Я уже не боялся ни угроз, ни очереди в дверь, лишь бы озвучить легенду, которой будем прикрываться на допросе. Слова часового о том, что с нами начнут разбираться, подстегнули меня словно плеткой.
– Какое еще, на хуй, золото, хуль ты пиздишь, бля?! – пренебрежительно ответил спецназовец, но было заметно, что он заинтересовался.
– Две огромные золотые пластины. Они в вертолете лежат. Нас чуть не убили за них.
– Вы беглые зэки! Какие вы, на хуй, геологи, вас тут с собаками ищут!
– Мы не зэки, мы геологи. У Проскурина, начальника колонии, совсем башню снесло. Он хотел нас убить, чтобы свидетелей не осталось, а золото себе забрать. Он с ума сошел.
– Разберемся сейчас с вами и вашим ебнутым Проскуриным. Пизды всей вашей банде давно пора было дать, – утешил часовой. – Вон уже идут за вами.
Он вышел из тамбура. Я весь обратился в слух, но разобрать, о чем говорят на улице, было совершенно невозможно.
Конвой долго ждать себя не заставил. Дверь открылась, в комнату заглянула страшная черная рожа с раскосыми вырезами на маске. Я едва не обгадился, приняв бойца за новую разновидность харги. Почему-то с перепугу в голове возникла такая иррациональная мысль. Дверь закрылась.
– На выход! Руки за спину, – скомандовали Славе.
Корефана вывели. В тамбуре снова затопал часовой. Кажется, шаги были другие. Подметка тверже, что ли? На всякий случай я решил не разговаривать.
Теперь, когда за нас взялись любопытные спецназовцы, стало и вовсе тягостно. Их пристальный интерес мог самым губительным образом отразиться на наших беззащитных организмах.
Я снова приник к окну. За день к вертолету неоднократно подходили бойцы, заглядывали, а то и залезали внутрь и, насмотревшись на Врата, уходили. Наконец они подогнали «Урал», вытащили золото и погрузили в кузов. Машину отогнали к бараку. Вывернув шею, я даже рассмотрел, к какому именно.

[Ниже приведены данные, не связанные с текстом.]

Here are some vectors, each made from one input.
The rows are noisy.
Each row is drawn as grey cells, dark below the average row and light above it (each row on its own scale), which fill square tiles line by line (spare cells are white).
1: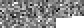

– Но ведь вам все равно придется оставить золото. С ним вы не сумеете шагу ступить. Как вы потащите плиты, на себе? Вам не проскочить кордоны, – в голосе Андрея Николаевича звучала самая искренняя забота и участие.
Как в тот день, когда он рассказывал о пещере: этнография, детки, экскурсии, культура народов Севера… И тут же, глазом не успеешь моргнуть, давит на легавую педаль. Нормальный ход для ментовского поселка, и нечего расслабляться. Вот и теперь Лепяго агитировал, храня верность доброму барину, тем более что тот показал свое могущество. Неудивительно, что Проскурин оставался для него единственной надеждой.
– А в Усть-Марье мы что делать будем? – понять-то его доводы я мог, но принять – нет. – Господин Проскурин нас не отпустит, слишком много мы о нем знаем.
– Почему вы так к Феликсу Романовичу относитесь, как к прокаженному? – обиделся за покровителя Лепяго. – Если он стал шаманом и получил способность общаться с духами, это не значит, что он сделался чудовищем.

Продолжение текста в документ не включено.